"leave_one_out_performance_problem"

New Altair Community Member

Jul 13, 2012

With leave one out on N examples, you train N models, each on (N-1) examples and measure its performance (its accuracy in this case) on the remaining example.
The first part of the displayed accuracy is the mean accuracy of all N models, and the second part is the standard deviation.

Best,
Marius

bojansimoski

New Altair Community Member

Jul 13, 2012

Thanks, and can you or someone else explain me how is the standard deviation computed in this case?

New Altair Community Member

Jul 16, 2012

Yes, as usual it's basically the square root of the difference of the mean of squares and the squared mean of the performance values of each iteration. There is a wikipedia article about the standard deviation: http://en.wikipedia.org/wiki/Standard_deviation

Best, Marius

New Altair Community Member

I do not get. Because in that case you have only one element in the validation set so the result will be 0 (incorrect) and 1 (correct)...
And interpreting the results in that situation they are strange.
I got results
84.26 +/- 36.08 or 63.38 +/- 47.57

and if in both cases I assume that this standart deviation is computed as sqrt(p(1-p)). Taking as p=accuracy (so p=0.8426. for instance) I got then the value 0f the standard deviation shown . In the example sqrt(0.8426(1-0.8426)). But this I think is not ok, bacause accuracy is not a bernoulli distribution. I think the value should be further divided by sqrt(N).... So my question is as Bojan how is this standard deviation computed?

thank you?
AMT

New Altair Community Member

Please remember that in a leave-one-out validation of a set with n examples, you have n iterations. If you have a look at the definition e.g. at the wikipedia article linked above, you see that you are missing some sum and sqrt operations in your formula.

Best,
Marius

New Altair Community Member

Sorry I do not get your answer. The definitions that are in wikipedia are standard way to estimate the variance and std. But if in each iteration I got real numbers, like 0.7, 0.8, 0.9 and so on...
But here I do not think that it is what it was used. With one example you got correct and non-correct.
At the the end of the n iterations, a count variable with a binomial distribution is obtained as at each iteration a bernoulli distribution.
And what I was pointing it is that this standard deviation seems to be estimated using the formulas of the standard deviation for a bernoulli distribution ----- sqrt(p(1-p))) ------ and this I did not found in wikipedia page you point. So how it is really estimated the standard deviation.
Another point it is how you interpret a result like the ones I showed where performance can have such large spread? Even being larger than 100%?

New Altair Community Member

Hi,

you can transform: p(1-p) = p - p^2, which is equivalent to the standard formula for the standard deviation where the values are only 0 or 1.

Best,
Marius

New Altair Community Member

You mean the variance, is not the standard deviatiion is the square root...

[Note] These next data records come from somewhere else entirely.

Each row below holds a small network's activations on one input, seen along a few directions.
Each table varies a few parts of the input and shows all the possible inputs, shuffled.
A made-up example of a description, with smaller parts first: one of 8 places around a ring, together with either a single point or one of 9 places along a line or (one of 3 separate values, together with one of 6 places along a line).
Shared parts are said once, and a part with two or three values counts as separate values.

Other details of the inputs shift rows strongly along two fixed directions, in all tables alike. That doesn't count.

A family of inputs:
R1: [ -6  -2   7 -10  15 -10  -5 -12  32   8  10  18]
R2: [-11   0   1 -13   4 -12   4  -5  38  14   4   7]
R3: [ 11 -15 -11   4 -15  -7  -4  13 -25  -5  -8 -15]
R4: [ 14  94  42 -18  11  24 -39  19  11 -15   4 -10]
R5: [ 11  -4 -14  17  -4  10  -3  -6 -36   5 -12   0]
R6: [-12   5  14 -20  11   2   0 -21  35   8  16  12]
R7: [ -6   0  -5 -20  -5 -11   9 -13  36   8   5  11]
R8: [ -6 -12  -4  18 -14   7  14  12 -22  -2   3 -24]
R9: [ -3 -10  14  -6  18  -5   6  -5  27  -4  -2   7]
R10: [ -5 -16  -3  25 -11   7   7   4 -27  -3  13 -16]
R11: [ -6   1   9 -29   0  12  -3 -20  34  -1  10   9]
R12: [-10 -12  10  -6  14  -9   9  -2  31  -5  -6   5]
R13: [  2  -2 -14   5 -21   2   7  13 -29   3   8 -10]
R14: [-10 -38   4   1  14 -13  15 -21  32   3   7  17]
R15: [ 14  89  32 -36 -14  30 -27  20  20 -22  -4 -28]
R16: [ -5   1  -6  18 -12   2  11  13 -26  -1   5 -18]
R17: [ -2   2   4 -22  13   4   0 -19  25   0  12  25]
R18: [-10  -5  20  -9  19  10   8 -12  29  -6   8  13]
R19: [  3  -7  -9  22  -3 -12   7  18 -25  -3  -5 -14]
R20: [  5  92  32 -21  -4  17 -25  21  17 -10   3 -22]
R21: [  3 -16   0  18   5   3   5  10 -32 -10   0 -17]
R22: [  2  -8  -1  20   6   2   5  13 -33  -2   2  -7]
R23: [  7  -5  -3  11   5  -1  -4  13 -34   1   3  -7]
R24: [-13   9  19  -9  11   3  11 -14  31   3  10  14]
R25: [ 15  -7 -19  15 -10  -6  -4   6 -26   2   8  -4]
R26: [ -3 -10  -3 -16  15 -11   1  -5  26   4   2  20]
R27: [  6 -16 -20   6 -29  -3  -3  13 -19   0   0 -20]
R28: [ -4  -2  12  -3  17  -7   6 -11  30   5   5  16]
R29: [  5  -4  -2  23   0   2   4   9 -33  -3  10  -5]
R30: [  7  -5 -16  11 -19   4   1   2 -33   2  16  -6]
R31: [  0 -17  -2  16   1   1  11  10 -30  -9  -5 -21]
R32: [-13  -1   4  -5   4 -10  16  -5  36   9   3   7]
R33: [  2  -7 -15  11  -2   7  -1  -1 -37  -2 -25  -5]
R34: [-15 -41  -8 -19  23  -3  16 -22  22  10   7  33]
R35: [ -4  -2   2 -20  10 -12   4  -4  29   4  -6  15]
R36: [  0  -2   1 -10  13  -4  -3 -18  19   3 -20  23]
R37: [ 10  74  35  -8  -8  14 -16  28  23 -18  -7 -28]
R38: [  3  -9   1  26 -16  -1   2  15 -19  -3   6 -17]
R39: [-10 -29 -13  -7  12 -11  11 -26  24  10 -25  22]
R40: [-14   2  14 -21  23  -5   3  -4  26   5  -2  13]
R41: [-20 -41  -5  -3   9 -22   9 -24  37  22  17  27]
R42: [-10   1   4 -27  15  -1   8 -10  26   0  -1  16]
R43: [  5   1  -5  27 -16  -6   2  12 -23   1   9 -11]
R44: [ 10  -7 -21  23 -20  -1  -4  -5 -25   7 -12  -3]
R45: [-13 -39  -1  -1  25 -17  18 -13  28  14   3  24]
R46: [  2   1 -13  17 -15  10  -5  -7 -35   1  -9  -2]
R47: [  7  -6 -15  15   2   9  -7   0 -39  -2 -19  -2]
R48: [ 12 -10  -9   9 -28   1  -7  10 -22   1   7  -9]
R49: [  6  89  41 -17  11  19 -19  27  11 -23 -10 -19]
R50: [  8 -17  -8   3  -6   8  -7   9 -34  -7   0 -10]
R51: [ -3   2   0 -16  -3  -7   0 -18  34   9  13  16]
R52: [ 16 -13 -11  11 -17   0  -9   9 -27  -4   5  -8]
R53: [-20 -28 -15 -14   4   1  20 -36  26  14 -15  27]
R54: [  3 -16 -10   1 -11   5  -1  11 -32  -7  -4 -17]
R55: [ 13 -19 -14   7  -9  -3  -9  13 -28  -4  -1 -11]
R56: [ -7 -10   5 -10  21 -11  -5  -5  27   9   2  17]
R57: [  5  -8 -12  16  -2 -17  -3  15 -26   1  -4 -14]
R58: [ 10 -15  -9   5 -12  11  -7   4 -31  -5   9  -9]
R59: [ 11  77  13 -11 -12  16 -25   9  17 -12 -28 -13]
R60: [ 12 -11 -19  24 -10   0  -5  -5 -32   5 -13   4]
Each input here is: one of 2 separate values, together with one of 5 places around a ring, together with either a single point or one of 5 places along a line.
The inputs of R14 and R18 match in every part but the choice among 2 separate values. If R52 is changed in the same way as R14 into R18, which row does it become? -> R58
Start at R50 and move only the place on the line of 5, one step at a time. The first step leads to R34. Which rows follow, in order? -> R23, R22, R21
Change only the choice among 2 separate values in R53. List by row number the other rows that result. -> R59
Change only the place on the ring of 5 in R39. List by row number the other rows that result. -> R36, R44, R59, R60
Start at R22 and move only the place on the ring of 5, one step at a time. The first step leads to R29. Which rows follow, in order? -> R24, R16, R49

A family of inputs:
R61: [ 11  14  -5  14 -21  17  -8  19 -48 -11   4 -28]
R62: [-15 -28  10  -2  27  -9  13 -15  24   6   7  20]
R63: [ -9 -22 -15 -19  -1  -6   8 -27  27  13  -7  23]
R64: [  2  29  16 -14  12  16 -10  -6   6 -12 -12   3]
R65: [ -1  -5  -1 -18   7  -3  -5 -21  30   8   9  24]
R66: [ -5 -22 -17  -1 -21  -3  10  -7  -3   8  -2  -5]
R67: [ 10  21  -4  -3  -8  -1 -13   2   0   3  -6  -1]
R68: [-15 -11   8 -18  15   0  12 -14  29  -3 -12   9]
R69: [ 11 -19 -23  20 -14  10  -4   6 -58  -1   1  -9]
R70: [ -7  -4  -4 -16   9  -4   4 -20  31   5 -18  21]
R71: [ -2 -22  -5  11  15  -2   4 -10 -15   2  -3   9]
R72: [ -9 -22  -6  13  -6 -15  17   5   5   7   3  -2]
R73: [  5 -20 -19  -2 -13   4   0 -12 -11   7   4   9]
R74: [ -2  18  15   0  -2   8   0  13  -2  -6  20 -12]
R75: [  2 -20 -18  24 -29 -12   9  19 -30   7  12 -21]
R76: [ 16  12 -10  21 -23  -8 -12  26 -32   2   3 -21]
R77: [  6  17   3  -3   7   7  -7   4 -12 -10 -20  -4]
R78: [-18 -11  18  -8  18  -1  17 -10  30   0  12   8]
R79: [-10 -25  -3 -12  20  -1   4 -26  19   9   9  28]
R80: [ 32  81  21   8 -21  14 -38  41 -26 -15   9 -33]
R81: [  5  86  37 -37  23  10 -29  -1  62 -13 -22  11]
R82: [ -1  16  10  -1   0  14  -1   3 -10 -12  -6 -13]
R83: [-20 -29   9  -5  20 -13  23  -7  30   3   4  10]
R84: [-17 -25  -7 -12   2  -7  16 -20  32   7 -11  15]
R85: [ 10 -24 -19  29   2  -8   0  12 -51  -1 -12 -10]
R86: [  8 -21 -19  34 -11 -17   2  20 -35   7  -5 -11]
R87: [ 15  91  40 -20 -12  19 -26  26  26 -18  15 -24]
R88: [ -3 -27  -2  14  16 -16   8   6  -7   3  -3   2]
R89: [-10  -7  13 -12  20  -3   2 -11  28   5  18  19]
R90: [  8 -22 -22  16 -31   6   3   7 -40   2   9 -17]
Describe the family of inputs behind these rows. -> one of 5 places around a ring, together with one of 6 places around a ring
Start at R83 and move only the place on the ring of 5, one step at a time. The first step leads to R88. Which rows follow, in order? -> R85, R77, R68
Change only the place on the ring of 6 in R69. List by row number the other rows that result. -> R63, R64, R70, R73, R77

A family of inputs:
R91: [  5 -11  -9  17  -8   2   2  10 -31  -3  -4 -13]
R92: [-20 -16   6 -18  14 -13  17 -16  48   9   7  17]
R93: [  4 -11 -10  13  -5   4   2   7 -31  -4  -2  -8]
R94: [  4  29  23 -17  12   7 -10   8  16 -10  -2  -3]
R95: [-18 -24   4 -15  16 -12  15 -15  40   7  -2  16]
R96: [  1  30  19 -13   7   5  -6  11  14  -8  -6  -5]
R97: [  0 -23 -14   6  -3   4   4  -8 -22   2   5   1]
R98: [  2  24  16 -11   6   9  -8   0  17 -10  -8  -2]
R99: [  2  17  14 -18  13  11  -8  -2  17  -9   0   4]
R100: [ -1  40  20 -16   4   5  -5   9  23  -7   4  -7]
R101: [  1 -10 -13  11 -11   6   4  -2 -29   2  -2  -5]
R102: [ 11  14  -6  29  -8  -2  -8  19 -39  -2  -8 -18]
R103: [  7 -10  -6  15  -9  -4   1  15 -31  -1  12 -17]
R104: [ -8 -63 -38 -12  -1 -16  10 -37  11  22 -13  32]
R105: [ 10  55  26 -15  17  11 -25   5  15 -12  -4   1]
R106: [  5  -5  -7  18 -16   2   2  15 -27   3  16 -12]
R107: [ -1 -10 -13  14 -13   5   4  -1 -28   3  -4  -8]
R108: [  4 -10 -12  15 -13   5   2  -2 -29   1  -3  -8]
R109: [  1  32  18 -11   2   1  -5   7  27  -6   2  -5]
R110: [-15 -20   7 -17  15 -12  12 -14  41   6  -3  18]
R111: [-22 -78 -19   4   1 -21  30 -27  24  21  19  26]
R112: [ -3   6  -5 -33   7   2  -5 -30  43   4 -17  31]
R113: [  3 -21  -9  13 -11  -4   1   8 -22   5  21  -5]
R114: [ 14  17  -8  27  -7   4  -9  19 -47  -4  -6 -15]
R115: [  9  52  22  -7   8   4 -19   6  20  -9 -11  -1]
R116: [  3  -5  -6  19 -17  -4   2  15 -21   4  13 -14]
Describe the family of inputs behind these rows. -> either one of 2 separate values or (one of 4 places along a line, together with either a single point or one of 5 places along a line)
Change only the place on the line of 4 in R105. List by row number the other rows that result. -> R102, R114, R115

But this is the point. I think that to compute the std (standard deviation) of the accuracy you need further divide by sqrt(n) ... What do you think?

Greetings

A.M. Tomé

New Altair Community Member

Jul 19, 2012

AMT wrote:

You mean the variance, is not the standard deviatiion is the square root...

AMT wrote:	AMT wrote:
AMT wrote:	You mean the variance, is not the standard deviatiion is the square root...

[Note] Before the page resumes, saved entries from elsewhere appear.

A small network was shown many inputs. Here are its activations along a few directions, one row for each input.
In each table, some parts of the input vary, and every possible input appears once, in random order.
A made-up example of a description, with smaller parts first: ring(8) and (point or ring(9) or (values(3) and line(4))).
Shared parts are said once, and a part with two or three values counts as separate values.
In the rows, zero is written as 128.

Other details of the inputs shift rows strongly along two fixed directions, in all tables alike. That doesn't count.

Table:
x1: [151 155 145 122 147 156 110 110 158 121 121 154 111]
x2: [118 122 138 139 144 153 108  76 151  94  98 133 120]
x3: [113 123 136 127 122 147 116  92 152 108 114 141 122]
x4: [ 95 114 133 102 117 157 132 130 160 159 120 139 134]
x5: [151 152 135 118 149 153 115 106 151 109 117 153 110]
x6: [183 133 208 243 120  36 101 158  58 117 170  92 109]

Sure, consider this as a typo

But this is the point. I think that to compute the std (standard deviation) of the accuracy you need further divide by sqrt(n) ... What do you think?

Now I got you. Seems to be reasonable. What we are currently displaying is the standard deviation of the accuracy values, not the stddev of the mean accuracy value, as far as I see it. In the default case where you have continuous accuracies this is often what you are interested in, since it indicates the robustness of your model - if you have a large standard deviation in your performances, this indicates that the model does not generalize well and might be overfitted (or simply is not suited for your data, or ...).

With accuracy values in 0 and 1 the usefulness of this value is certainly questionable. Same applies to the +- notation, since it's not the error of the accuracy.
We will discuss that here at Rapid-I. Thanks for your input!

Best,
~Marius

New Altair Community Member

Aug 8, 2012

Any new about this comment?

AMT